Quedan pocos minutos de luz y la patana, que conecta entre sí y por mar a los asentamientos en la entrada de la bahía de Cienguegos, llega hasta Cayo Carenas por segunda y última vez en el día: 6 pm. Ir allí, aunque tarde, era imprescindible.
«El cayo», como le dicen quienes lo ocupan, sigue siendo un lugar misterioso, para esconderse de todos y del mundo, por ocio o por la fuerza de no poder salir, hasta que regrese un barco por ti.
Las casas han ido cediendo al tiempo, al mar, y a la soledad. Las habitadas resisten con belleza añeja, las vacías producen un aura de nostalgia, abandono y ternura. La de Lucía de Humberto Solas, no existe.
El cayo tiene playas pequeñas, muelles temblorosos, una Iglesia y trillos tupidos de poco usarse. Una planta, combustible para 10 horas de electricidad en las noches, cocinas de leña o gas y animales de patio y corral.

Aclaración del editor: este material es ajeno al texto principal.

Below is a small trained network, with its code and all its weights. Each question gives an input and a target symbol and asks what happens when units are switched off, that is, made to give their printed mean instead of their output.

import numpy as np


def w(rows, s, z=0):
    codes = np.array(rows[::2]) - 128.0
    scale = np.full(codes.shape[1], s)
    scale[-1] = z or s
    return codes * scale


def norm(h):
    return h / np.sqrt((h * h).mean(-1, keepdims=True) + 1e-5)


def f(y):
    return np.maximum(y, 0)


def softmax(a):
    e = np.exp(a - a.max(-1, keepdims=True))
    return e / e.sum(-1, keepdims=True)


def log_softmax(a):
    a = a - a.max(-1, keepdims=True)
    return a - np.log(np.exp(a).sum(-1, keepdims=True))


def net(x, mask):
    ids = ['ΓΘΛβεημτψω'.index(c) for c in x.split()]
    T = len(ids)
    res = E[ids] + P[:T]
    u = 0
    for l in range(2):
        r = norm(res)
        for j in range(2):
            rows = slice(2 * j, 2 * j + 2)
            q, k, v = (r @ M[l][rows].T for M in (Q, K, V))
            z = softmax(np.where(np.tri(T) > 0, q @ k.T / 2**0.5, -1e9)) @ v
            o = O[l][rows]
            res = res + np.where(mask[u + j], z, o[:, -1]) @ o[:, :-1]
        u += 2
        y = f(norm(res) @ A[l][:, :-1].T + A[l][:, -1])
        res = res + np.where(mask[u : u + 4], y, B[l][:, -1]) @ B[l][:, :-1]
        u += 4
    return log_softmax(norm(res)[-1] @ U[:, :-1].T + U[:, -1])


Q, K, V, O, A, B = {}, {}, {}, {}, {}, {}
E = w([
[138,129,123,110],'Γ',
[109,113,109,115],'Θ',
[185,173,8,83],'Λ',
[111,151,125,110],'β',
[110,96,118,123],'ε',
[126,149,127,114],'η',
[135,111,136,111],'μ',
[121,148,139,106],'τ',
[138,79,110,151],'ψ',
[108,68,101,138],'ω',
],0.012)
P = w([
[131,124,130,200],'0',
[32,102,163,2],'1',
[65,81,196,54],'2',
[75,83,185,76],'3',
[68,99,180,83],'4',
[66,114,169,92],'5',
[61,115,145,91],'6',
],0.0065)
Q[0] = w([
[244,157,106,151],'L0H1',
[158,97,85,31],'L0H1',
[142,168,17,135],'L0H2',
[1,119,140,138],'L0H2',
],0.0075)
K[0] = w([
[111,103,171,52],'L0H1',
[207,184,61,107],'L0H1',
[104,103,194,182],'L0H2',
[113,86,91,2],'L0H2',
],0.0081)
V[0] = w([
[112,181,199,104],'L0H1',
[112,165,23,2],'L0H1',
[90,48,246,141],'L0H2',
[9,102,179,108],'L0H2',
],0.0048)
O[0] = w([
[140,248,216,192,69],'L0H1',
[13,175,75,131,118],'L0H1',
[212,124,149,53,187],'L0H2',
[133,102,254,127,254],'L0H2',
],0.0045,0.0035)
A[0] = w([
[37,45,127,2,1],'L0N1',
[178,182,136,20,57],'L0N2',
[59,11,192,144,13],'L0N3',
[156,14,26,92,172],'L0N4',
],0.0045,0.0036)
B[0] = w([
[214,137,151,253,255],'L0N1',
[87,68,101,151,162],'L0N2',
[150,241,144,88,199],'L0N3',
[92,231,168,47,254],'L0N4',
],0.005,0.0036)
Q[1] = w([
[167,74,222,82],'L1H1',
[170,105,126,185],'L1H1',
[128,93,209,82],'L1H2',
[192,93,117,248],'L1H2',
],0.017)
K[1] = w([
[133,229,9,105],'L1H1',
[59,153,157,95],'L1H1',
[148,148,36,118],'L1H2',
[190,97,209,25],'L1H2',
],0.014)
V[1] = w([
[85,197,212,149],'L1H1',
[248,151,143,147],'L1H1',
[187,133,77,174],'L1H2',
[156,183,68,137],'L1H2',
],0.012)
O[1] = w([
[87,179,220,195,92],'L1H1',
[173,225,10,163,235],'L1H1',
[32,99,124,212,177],'L1H2',
[2,115,129,108,253],'L1H2',
],0.01,0.0044)
A[1] = w([
[166,63,207,131,32],'L1N1',
[1,52,136,74,195],'L1N2',
[202,64,84,106,234],'L1N3',
[64,139,203,231,3],'L1N4',
],0.01,0.0038)
B[1] = w([
[57,206,40,135,143],'L1N1',
[132,215,83,98,254],'L1N2',
[77,68,177,150,173],'L1N3',
[165,6,138,152,158],'L1N4',
],0.013,0.0097)
U = w([
[81,178,85,105,215],'Γ',
[125,183,211,56,173],'Θ',
[40,75,182,110,44],'Λ',
[122,98,231,192,224],'β',
[239,127,189,88,248],'ε',
[80,112,100,252,2],'η',
[230,127,71,151,70],'μ',
[186,220,168,218,29],'τ',
[132,13,45,125,42],'ψ',
[150,25,170,47,74],'ω',
],0.014,0.0025)

Each question gives the input, a string of symbols that net reads in full, and the target symbol t.
The units are the heads (2 rows each of Q, K, V and O) and the neurons (one row each of A and B). Each row of codes is followed by its name. A weight is (code - 128) times the scale printed after its matrix; where a second scale follows, it is the last column's (O, A, B and U).
mask holds one flag per unit, layer by layer, with each layer's heads first. A switched-off unit (its flag False) gives its mean, the last column of its rows in O or B, instead of its output. The means were averaged over made-up inputs and are rounded, as every weight is.
A unit's drop is (log p(t) with every unit on - log p(t) with that unit switched off) / (log p(t) with every unit on - log p(t) with every unit switched off).
The circuit of an input: a set's keep is (log p(t) with only the set's units on - log p(t) with every unit switched off) / (log p(t) with every unit on - log p(t) with every unit switched off). Starting from all 12 units, units are removed one at a time, each time the one whose removal leaves the highest keep (on an exact tie, the one counted first), for as long as the keep stays at least 0.8.
circuit, biggest first: the units of the circuit, biggest drop first
which heads matter: for each layer, one digit per head in row order, 1 if its drop is at least 0.15 and else 0, layers parted by /
input τ Θ ω, target τ: which heads matter	10 / 10
input τ β ψ μ, target τ: circuit, biggest first	[L1H1 L0H2]
input η ψ Λ Θ Λ τ, target η: circuit, biggest first	[L0H2 L0H1 L1H1 L1N2]
input μ ψ η Θ Γ, target μ: which heads matter	11 / 11
input β ε η η ω β ω, target β: which heads matter	10 / 10
input ε Λ Λ η, target ε: circuit, biggest first	[L1H2 L0H2 L1N2]
input ε Γ β Θ, target ε: which heads matter	10 / 01
input η Γ ψ τ, target η: which heads matter	11 / 11
input ω ω μ ψ μ τ, target ω: which heads matter	11 / 11
input μ ψ τ ψ ω η, target μ: circuit, biggest first	[L1H1 L0H2 L1H2 L0N1]
input η η ε τ Θ β, target η: which heads matter	11 / 11
input τ Θ η, target τ: circuit, biggest first	[L1H1 L0H1]
input Λ ω Λ β, target Λ: which heads matter	11 / 10
input Λ Λ Γ, target Λ: circuit, biggest first	[L0H2 L1H1 L0H1]
input β Γ μ ψ, target β: circuit, biggest first	[L1H1 L1N4]
input Λ Λ η η ω, target Λ: circuit, biggest first	[L1H1 L0H2 L0H1]
input ε Λ μ μ β μ Λ, target ε: which heads matter	01 / 01
input μ Λ ε η Λ, target μ: circuit, biggest first	[L1H2]
input ψ τ β ψ β β, target ψ: circuit, biggest first	[L0H2 L0H1 L1H1 L1N2]
input τ ω ε ψ, target τ: circuit, biggest first	[L1H1]
input Θ β Λ ψ Λ ψ η, target Θ: which heads matter	11 / 11
input τ β η ω ψ, target τ: which heads matter	10 / 11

No se siembra, la tierra es demasiado seca. Hay aljibes en todas partes y el agua del año se almacena en cisternas, recolectada con las temporadas de lluvia densa; como enero, el mes en que fuimos.
Hace frío y el tiempo es frágil. Un chaparrón nos sorprende y el mar bate, pero no entra. Se contiene el temporal y sale un bote. La atarraya de pocos metros, atada de un muelle a otro, vuelve con él y la captura del día, comida para mañana. Es escasa. Habitual dentro de la bahía. No hay peces de tanto pescar.
Al cayo lo pueblan pocas personas, menos que las de antes. Están los nacidos aquí, que nunca se van, los que regresan solo en verano o los fines de semana y los que llegaron después a trabajar, a cuidar las casas. 6, 9, 20, no muchas más.
Amanece. Hace unas horas ya se apagó la planta eléctrica. Llega la patana vacía al mismo muelle que hace años le pronosticaron reparación. De ahí, para Castillo de Jagua, la CEN y finalmente Pasacaballos.
Antes de que nos devuelvan, pedimos más café, por favor.